(3S)-3-(4-Hydroxyphenyl)-4-hexynoic acid
[CAS# 865233-35-8]

Identification

• Classification: Pharmaceutical intermediate >> Heterocyclic compound intermediate >> Pyrimidine compound >> Carboxylic acid
• Name: (3S)-3-(4-Hydroxyphenyl)-4-hexynoic acid
• Molecular Formula: C₁₂H₁₂O₃
• Molecular Weight: 204.22
• CAS Registry Number: 865233-35-8
• SMILES: CC#C[C@@H](CC(=O)O)C1=CC=C(C=C1)O

Properties

• Density: 1.2±0.1 g/cm³, Calc.^*
• Index of Refraction: 1.590, Calc.^*
• Boiling Point: 398.2±37.0 ºC (760 mmHg), Calc.^*
• Flash Point: 208.8±23.0 ºC, Calc.^*

^* Calculated using Advanced Chemistry Development (ACD/Labs) Software.

Safety Data

• Hazard Symbols: GHS07 Warning
• Hazard Statements: H302-H315-H319-H335
• Precautionary Statements: P261-P305+P351+P338

Discovory and Applicatios

(3S)-3-(4-Hydroxyphenyl)-4-hexynoic acid is a chiral organic compound featuring a hydroxyl group (-OH) on a phenyl ring attached to a hexynoic acid backbone. Its distinct structure, with a triple bond in the hexynoic acid chain and a hydroxyl-substituted phenyl group, gives it notable reactivity and biological relevance, making it useful in pharmaceutical and biochemical research. The (3S) stereochemistry indicates that the compound possesses specific spatial arrangement, which can influence its interactions with biological molecules and systems.
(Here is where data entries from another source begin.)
There are 4 ways to turn a row about zero (a turn may also mirror it). The second row of each pair is the first, turned, with some noise. The first 28 pairs use one turn. New pairs use 2 turns, one after the other, and a turn may come again.
Known pairs, each followed by its turns in order:
[ 12  -5  -3  21 -19 -21]
[ 22  14  10  13 -13 -18]
Q_420

[-31  -4  13  -1   5  -4]
[ 25 -12  -3  -1  17  11]
Q_833

[-30   1   9  19   5  -2]
[-13  -6  27 -20  -7  13]
Q_792

[ 31  14 -13   5 -15  -7]
[-33   6  13  -3 -14  -7]
Q_833

[-23 -19   5 -36   2 -10]
[-31  29 -12 -14  -6  10]
Q_420

[ 17 -31 -10 -12  10  -8]
[-17  -4  33 -10  15   2]
Q_582

[  3 -15 -15   8  -8   0]
[11 -4 21  1 -3  7]
Q_582

[ -7 -20  28   0   5  -3]
[ 24 -11   6   0   9 -17]
Q_833

[-31   7  14  -8  23  -8]
[24  4 -6  0 33 13]
Q_833

[ 26 -11  24  -5 -25  10]
[ 21  15 -14 -12  -2 -31]
Q_792

[ 25 -11  -4   9  -9   6]
[  5  18 -25  -8   3  -6]
Q_792

[  8   1 -24 -12  -1   5]
[  4 -22   9   6  13   7]
Q_582

[  0   9   1 -10  -4  24]
[ 14 -19  -9  -4  -8  -4]
Q_792

[ 3 -1 17 18 15 -1]
[ 10   4  15  18  11 -10]
Q_833

[ 33  23 -12  21  -2  18]
[-40  14   5  27 -11  -6]
Q_833

[-16  -6   9  -1  23  12]
[  2  18 -12 -11  18  12]
Q_582

[ 14 -17  -5   4  16  10]
[  9 -15  -1  -5 -16  18]
Q_420

[25  5 20  2  6 10]
[ -9   9   1  12   9 -29]
Q_833

[-29 -23   5  17  -7   7]
[ -5   1 -34  15 -14 -14]
Q_420

[ 20  -4 -64  17  18   1]
[ 39 -36  32  -7  29  -4]
Q_582

[ 19 -25 -16  38 -17  14]
[ 30 -25  -3   7 -37 -22]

The discovery of compounds like (3S)-3-(4-Hydroxyphenyl)-4-hexynoic acid can be attributed to the search for bioactive molecules that could modulate biological pathways or serve as building blocks for more complex drug candidates. The introduction of hydroxyl groups onto aromatic rings, combined with unsaturated aliphatic chains such as hexynoic acid, provides a platform for investigating the compound's potential as a modulator of enzyme activities, receptor interactions, or as a precursor in synthetic chemistry. This specific compound is often synthesized through stereoselective chemical reactions, ensuring the desired (3S) configuration, which is critical for its potential biological effects.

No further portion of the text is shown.